Kudos on a great design. I want you to know that you've helped a kid out with a science project. The idea was to test the effects of temperature on model rocket altitudes. Since the project isn't due until May that will give him a wide variety of temps to test in.

Today it was 33º and we launched on a frozen lake. On the the last flight I heard a "ping" well before the rocket drifted down and my son retrieved it. He immediately started looking around. "Oh no." I thought in horror.

"What are looking for?"

"The nose cone is gone!"

"And the altitude sensor?"

"It's gone too."

"Crap!" (or something like that)

After some hunting we were able to find both the nose code and the sensor, - and it was still working! This after a 700 ft drop onto the ice. We never would have found it in grass.

Thanks again !

joe.berta.17 months ago

Just what I need! I want to place it in the corner of the image of the the Go Pro on my DJI Phantom. I bought an Estes but I didn't research it enough and it was a waste of money (good for rockets to measures peek alt only).
All I want is current altitude displayed, that's it - if anyone has one made and is willing to sell it, please let me know.

ALT crap.jpg
Ardufreak10 months ago

Hello qubist,

not knowing your project, i was making nearly the exact same thing! I only used a different altimeter sensor, a cheap 2$ BMP 185 from ebay worked well. Needing an Altimeter for my Model-Rockets and beeing unhappy with commercial altimeters (very expensive) i decided to make my own.

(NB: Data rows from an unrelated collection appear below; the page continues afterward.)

Each row was made from one small tree. The marks that hang from a mark follow it in brackets, in alphabetical order. Every link used is in the known rows. Write each row's tree.
In the rows, zero is written as 128.
Known rows
A(L(Z(S(E)))): [147 165 147 142 101 135 112 124 166 136 115 149 115 118  92 175  83 173
 144  83 154 127  61 177]
S(E(L(Z) N V)): [ 92 162 118 126 102 133 108 108 131 101 147 141 126 123  89 171 131 110
 163 134 124 177 119 145]
Z(L(A P) S(E(N))): [177 145 103 141 124 116  96  91 143 124 108 128 132 130  95 152 123 159
 149  87 150 136  54 152]
S(E(N V) Z(L(A))): [132 161 110 111  96 133  93  92 142 129 159 121 144 149  73 154 110 119
 144 134 131 150  95 149]
L(A P Z(S(E(N)))): [163 159 131 145 122 130  95  98 155 128 122 129 112 114 115 183 142 185
 170  82 127 130  40 149]
L(A P Z(S(E(J V)))): [165 157 122 145 133 132 103  97 149 116 140 128 130 136 110 188 147 179
 158 101 125 141  54 138]
S(E(J) Z(L(A))): [149 173 125 142  79 129  85  95 152 128 148 133 140 153  91 160  92 143
 159 113 139 144  90 139]
J(E(N S(Z(L)))): [112 183 110 101  62 111  99 102  98 102 136 138 154 116 108 115  87 136
 160 148 119 183 127 136]
H(V(E(J L N S))): [ 56 140  98 160 145 110  75  54  51  86 155 189 143 110 130 112 168 101
 161 159 128 206 174 107]
P(L): [104 183 156 158 108 154 126 110 129 134  92 156 106 109  98 148  61 130
 135 117 128 117  99 147]
E(J L(A) S(Z) V): [107 154 130 139  81 146  88  99 115  76 151 152 149 130 133 128 142 130
 147 154 144 199 168 125]
Z(L(A P) S): [179 166 123 159 118 132 107 110 144 147  77 126 143 137 108 129  89 177
 131  77 164 119  60 140]
V(E(N) H): [ 50 172 128 149 150 115  97  66  78 162 149 143 131 103 110 136 112  90
 152 148 117 146 118 132]
S(E(J L V(H)) Z): [ 87 143 138 128 104 136  87  93 128 102 183 123 144 134  84 159 133 100
 165 167 135 176 162 173]
A(L(P Z(S(E(J V))))): [155 155 125 128 141 140 109 110 138 108 133 147 123 142  95 189 122 174
 148 100 126 138  48 161]
S(E(J L V) Z): [ 99 153 127 144  80 141  90  98 139  79 174 131 147 135  82 160 119 106
 165 162 122 187 147 164]
E(L(P Z) N V): [105 170 123 129 123 150 110 110 112 108 120 139 124 130 115 159 131 139
 162 123 114 162  95 123]
S(E(J L(A P) V)): [120 148 123 162 127 162 113  82 123  94 138 143 114 138 102 179 133 123
 163 125 136 158 125 127]
S(E(J L N V(H)) Z): [ 82 139 116 113 115 119  83  83 107  91 193 129 145 133  88 158 156  87
 172 178 114 192 149 165]
Z(L(A) S(E(V(H)))): [148 142 116 121 137 111 112 100 140 158 130 112 153 137  71 141 117 130
 120 114 179 132 108 172]
V(E(L(A P Z) N) H): [105 161 130 154 150 161  86  80  85 145 123 144 104 121 141 161 157 139
 183  98 144 136 116  92]
L(A P Z(S)): [168 176 150 158 113 148 108 115 159 152  91 125 123 120 129 163 108 205
 153  73 140 115  45 137]
Z(L(A P) S(E)): [184 149 124 154 116 131 103 104 163 138  97 124 132 130  88 153  98 174
 141  76 168 118  67 160]
P(L(A Z(S(E(V))))): [167 153 138 136 112 154 114 118 159 123 110 135 110 124  91 176 120 166
 135  94 148 121  77 158]
N(E(J S V(H))): [ 63 186 133 115 144 121 122  98  68 113 165 140 146 116 117 130 123  99
 156 175 123 176 160 137]
A(L(P Z(S(E)))): [165 159 151 144 117 153 111 122 167 135 106 145 104 120  98 187  91 196
 152  70 148 113  47 176]

Which tree is each row?
[171 163 126 172 106 138  95 110 132 102  92 139 128 134 142 156 146 190
 169  80 147 155  74 112] => E(J L(A P Z(S)))
[ 70 186 126 137 136 137 124  99  71 109 148 127 144 130  98 133 118  77
 172 165 129 176 162 128] => N(E(J L V(H)))
[116 136 120 157 100 126 110 110 150  95 132 125 152 107  75 140 117 114
 136 139 158 178 137 185] => Z(S(E(L V)))
[160 173 152 146 120 153 116 128 147 142  87 146 117 123 117 163  83 200
 143  71 144 112  38 156] => A(L(P Z(S)))
[117 171 152 151  82 152 105 122 137 115 104 162 114 111 147 145 119 165
 154  97 171 164 145 115] => E(L(A Z) S)
[ 68 152 114 128 107 122 109 101  95  83 136 161 144 104 118 117 136  95
 133 163 135 208 163 140] => E(L N S V)
[140 193 163 149 101 171 122 118 141 152  85 154  88 124 120 172  82 170
 147  82 137 100  74 114] => P(L(A Z))
[161 180 147 144  92 164  96 109 152 152 105 121 131 146 107 143  73 176
 149  92 143 109  75 135] => S(Z(L(A P)))
[ 79 166 150 114  97 158 103 124 101  95 161 122 148 110 110 115 117 111
 165 174 154 182 204 164] => N(E(L S(Z) V(H)))
[141 198 152 164 102 191 123 123 124 124  94 129  98 126 126 164  97 169
 196  85 145 128 105 102] => N(E(L(A P Z)))
[116 144 115 153 145 125  75  95  92 122 121 134 137 109 130 139 164 149
 174 107 145 159 105 132] => V(E(L(P Z(S)) N) H)
[ 68 145 108 123 141 106 106  75  90  98 173 144 136 127  89 160 156  69
 162 168 121 190 147 146] => S(E(J L N V(H)))
[ 60 175 140 107 119 126 140  93  84 137 145 137 139  98 105 133  95 112
 141 170 128 163 167 149] => J(E(S V(H)))
[ 78 152 121 159 127 129  78  83  83 103 148 181 137 119 134 129 151 145
 167 130 148 184 168 105] => H(V(E(J L(Z) S)))
[167 156 123 137 121 136 106 106 139 103 124 145 118 134 100 179 140 160
 144 104 131 139  69 139] => P(L(A Z(S(E(J V)))))
[ 66 168 129  85 101 121 111  88  80 118 175 125 148 102 109 128 120 112
 159 188 103 182 157 155] => J(E(N S(Z) V(H)))
[161 166 122 150 114 117 106 118 142 135  86 125 152 128  97 123  80 167
 131  92 153 129  66 159] => Z(L(P) S)
[ 98 186 137 138  60 143 123 119 111  98 108 153 123 100 130 141  92 152
 176 119 145 182 160 119] => J(E(L(Z) S))
[ 75 157 121 143 105 119 107 101  97  74 138 164 149 117 123 126 130 103
 134 161 141 208 169 129] => E(J L S V)
[ 72 184 131 125  96 132 140  96  97 115 136 143 141  98 104 133  79 117
 140 164 119 174 152 139] => J(E(S V))
[ 97 171 125 139  89 109  82  80 133 100 179 139 137 121  99 170 115 117
 177 155  88 172  89 156] => S(E(J N) Z)
[ 60 142 116 140 115 112  54  74  63  80 178 161 151 109 143 116 171 100
 173 171 131 213 183 125] => V(E(J L N S(Z)) H)
[ 90 175 125 132  81 146  96 117  94  54 162 137 156 123 118 118 126 111
 171 179 126 212 181 138] => N(E(J L S(Z) V))
[ 78 171 112 113 134 110 106  93  80 116 151 143 139 139 119 151 159 103
 164 147 114 183 122 115] => E(J L(Z) N V(H))
[137 192 165 157 113 168 118 109 147 165 102 137 102 128 130 179  88 188
 163  79 130 102  58 116] => L(A P Z)
[125 176 141 172  91 178 135  90 110 123  88 135 103 112 115 155  79 146
 179 107 139 140 124 106] => J(E(L(A P)))
[151 129 127 166 119 156 110  99 154 100 116 123 128 119  91 157 134 146
 146 111 161 152 118 162] => Z(S(E(L(A P) V)))
[173 161 134 154 108 132 101 106 148 108 108 152 106 127 111 182 129 176
 160  82 138 129  61 138] => P(L(A Z(S(E(J)))))
[ 87 170 112 156 139 127  81  68  65 129 144 156 121 132 142 153 170 112
 183 120 131 168 122  75] => V(E(J L(A Z) N) H)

My first version (tested on a quadcopter) only saved the highest altitude to EEPROM and i had to read out the EEPROM saved Data on a pc via TTL connection. I had the wish for a really small display to read out altitude on field, and the smallest i could find (on model rockets every gramm counts!) was the 7 seg bubble display from Sparkfun you used as well!

My first idea was to use PWM Output for the common cathodes, to make the design as small as possible (without resistors), but for now i made this "secure" version. I soldered 330 Ohm SMD resistors to the segment pins, as i like to play with multiplexing and do not use any 7seg librarys in my sketch (only some minor code fragments). Still very small and only one 2,54 mm spacing wider than the pro mini pins (see attached image). Hole setup was also tested on a breadbord, i´m only waiting on my new order of 3,3V pro mini´s without header-pins, to solder the display and sensor directly on the arduino pro mini board.

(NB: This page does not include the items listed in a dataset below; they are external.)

Every row comes from one small tree of marks. The marks that hang from a mark follow it in brackets, in alphabetical order. Every link used is in the known rows. Which tree was each row made from?
Known rows
J[P[K]]: [ -5 -16   5  78  25  37  -3 -24 -33 -33 -11  -4 -11  -4 -25   4  -2  10]
B[R[D[T[P]] L]]: [ -44  -15   -7   -7   33   22  -13  -20  -46  -73 -100    3  -15  -24
    3   -1   40    0]
P[J K[D]]: [ 28  -4 -13   5   1  39 -29 -61 -32 -27   8  17 -17   8 -12   1 -16  24]
H[B[R]]: [-11  -8 -20  43  26  17 -19  16 -34 -47 -27  -8 -10 -19 -22  -1  15  -3]
D[T[P[K]]]: [-23 -15 -15  47  17  22 -17 -34 -36 -45 -53  11 -14   5 -21   2  21  20]
D[T]: [-15 -12 -37  33  28  20 -24 -25 -39 -39 -51  26 -19 -14 -22  -2  34  13]
R[B D[T]]: [ -4  -1 -29   5  49  24  -9 -39 -45 -41 -65   2 -17 -28 -11  -4  48  35]
L[H[B] R[D[T[P[J K]]]]]: [ 17  -8  -4 -41   8  38 -28 -41 -23 -53 -35  -8 -29   4 -10   7  20  51]
T[D P[J K]]: [  8 -19  -2  -6  -1  36 -14 -39 -27 -46 -26  -4 -23  13  -2   4 -19  25]
R[B D[T[P[J K]]] L[H]]: [-22 -14 -11 -36  55  42 -12 -48 -36 -63 -59 -12 -18 -10   6   8  32  53]
L[H[B] R[D[T[P[J]]]]]: [ 16 -12 -13 -47  12  34 -34 -35 -28 -50 -45  -5 -31 -10  -7   7  28  45]
L[H R[B D[T[P[J K]]]]]: [ -3  -3   1 -47  20  39 -30 -61 -27 -55 -50  -2 -29   4  -4  10  30  71]
L[H R[B D[T]]]: [ -8  -2 -14 -31  36  32 -28 -41 -34 -49 -57   6 -29 -20 -15   4  50  57]
H[B[R[D[T] L]]]: [-18  -6 -22   4  43  21  -9   3 -42 -67 -59 -10 -13 -34  -6  -5  40  -2]
H[B[R[D[T[P]] L]]]: [-27 -12 -12   9  39  19  -7   2 -43 -67 -70 -19 -10 -31  -2  -2  36  -2]
J[P[K[D[T]]]]: [  9 -16   4  60  18  32 -11 -67 -46 -33 -11   5  -9 -16 -21   2  13  13]
H[B[R[D[T[P[J K]]] L]]]: [-13  -6  -6 -13  27  28 -11 -18 -35 -73 -52 -19 -13 -10   6   1  20  12]
L[H[B] R[D[T[P]]]]: [  3 -14 -10 -19  20  30 -24 -22 -31 -47 -53  -9 -26 -17 -17   5  36  37]
T[D P[K]]: [ -8 -22   1  28   9  32  -3 -23 -31 -43 -36 -10 -18   3 -15   1  -9  15]

Write each row's tree
[-23 -14 -19 -10  71  42  -5 -10 -38 -47 -49 -12 -18 -32  -9   3  29  34] -> R[B D L[H]]
[  0 -10 -16  14  23  32 -33   8 -23 -36  -6  -2 -25 -13 -30   6  15  30] -> L[H[B] R]
[ 11 -16 -21   3   6  23 -36 -71 -47 -32 -38  21 -16 -15  -5   2  16  18] -> K[D[T[P[J]]]]
[ 13 -13  -1  17  -2  35 -25 -57 -33 -29 -13   5 -13   9  -8   6 -19  23] -> T[P[J K[D]]]
[-26  -1 -28  -2  69  30  -5 -23 -47 -54 -63  -4 -17 -39   0  -4  51  27] -> R[B D[T] L]
[-36 -20 -17 -30  40  30 -20 -23 -42 -74 -90  14 -21 -22  -6   1  45  10] -> B[R[D[T] L[H]]]
[ -3 -20 -16 -32  40  42 -10 -30 -32 -60 -48 -15 -20  -9  -1   5  20  31] -> R[D[T[P[J K]]] L[H[B]]]
[  7 -24 -13 -14   5  31 -21 -31 -33 -41 -39  -1 -26  -4   1   3 -10  17] -> T[D P[J]]
[ -44  -26   -7  -24   36   28  -18  -24  -43  -75 -101    5  -18  -19
   -3    5   41   11] -> B[R[D[T[P]] L[H]]]
[ 16  -8 -13 -16  23  38 -22  -4 -26 -38 -28  -8 -28 -18 -24   3  20  32] -> L[H[B] R[D]]
[-26 -13 -28 -21  72  36 -10 -28 -43 -56 -65  -3 -19 -34  -6   2  52  39] -> R[B D[T] L[H]]
[ 24  -3 -21  -5   2  33 -34 -78 -37 -36  -7  26 -18   5  -9   0   4  29] -> P[J K[D[T]]]
[-12 -22 -20  22  30  25 -25   9 -30 -47 -30  -4 -13 -13 -30   5  16  12] -> L[H[B[R]]]
[-23 -18 -20 -42  61  38 -17 -42 -41 -59 -70  -9 -20 -24   8   7  39  47] -> R[B D[T[P[J]]] L[H]]
[ -8 -19 -33 -16  57  36  -9 -10 -39 -54 -54  -5 -21 -33 -13  -1  41  17] -> R[D[T] L[H[B]]]
[  3  -6 -16  17  26  23  -9   5 -36 -48 -47 -13 -13 -23 -17  -4  20  -1] -> H[B[R[D]]]
[-16 -22 -14  -3  48  38  -1 -17 -36 -59 -56 -18 -16 -16 -11   3  29  23] -> R[D[T[P[K]]] L[H[B]]]
[-35  -8 -17   6  64  27  -2 -25 -47 -56 -76 -14 -13 -36   4  -1  46  27] -> R[B D[T[P]] L]
[ -3 -16   3  52   8  30 -15 -41 -37 -28 -22   0  -8   0 -21   3  -8  13] -> T[P[K[D]]]
[-11 -26 -14  -3  27  23 -18 -17 -38 -57 -72 -10 -14 -16 -18   5  34  17] -> L[H[B[R[D[T[P]]]]]]
[ -4  -3  -7 -22  36  38 -25 -24 -29 -40 -43  -2 -28 -17 -18   5  30  53] -> L[H R[B D]]
[ -23  -15   -9    0   15   18  -17  -34  -45  -62 -101    9  -16  -14
   -7   -1   38    7] -> B[R[D[T[P]]]]
[ -9 -13 -18  16   9  27 -27 -48 -32 -47 -45  15 -18  13  -9   4  12  28] -> D[T[P[J K]]]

That was really fun to see, that someone build nearly the same thing!

greetings from Germany

electro1811 months ago

That's Awesome !

rbarbara11 months ago

Hi, nice project! I'm thinking about use just the Atmega 328 micro controller from arduino UNO(rather than the entire board) and external components needed (capacitors, crystal) to make it smaller and lightweight. Maybe it can be supplied by a lithium battery (ie. CR2025) and turn the display timed (press the buttom and the display keeps on for seconds). Its just suppositions hehe, I'll make and post the results. Again, nice work dude, congrats.

DARKHOURS11 months ago

Works great on my Quadcopter thanks for the cool little project... I first tried other Altimeter sensor's that looked the same but none ever worked.. only the Sparkfun did the trick

I would love to get rid of the switch and make the button act as press and hold a few seconds to turn on and agin to turn off. Any idea how to accomplish this?

So, this is the plan...

I'm going to add a diode and a p-channel mosfet to the project. I'm going to connect the button to the battery + rather than GND. I'll make the button supply power to the Arduino as well as be sensed by pin 3. The setup routine will activate the mosfet which will hold the power supply on. I'll watch for a long button press and that will cut the signal to the mosfet and cause the power to cut off when the button is released.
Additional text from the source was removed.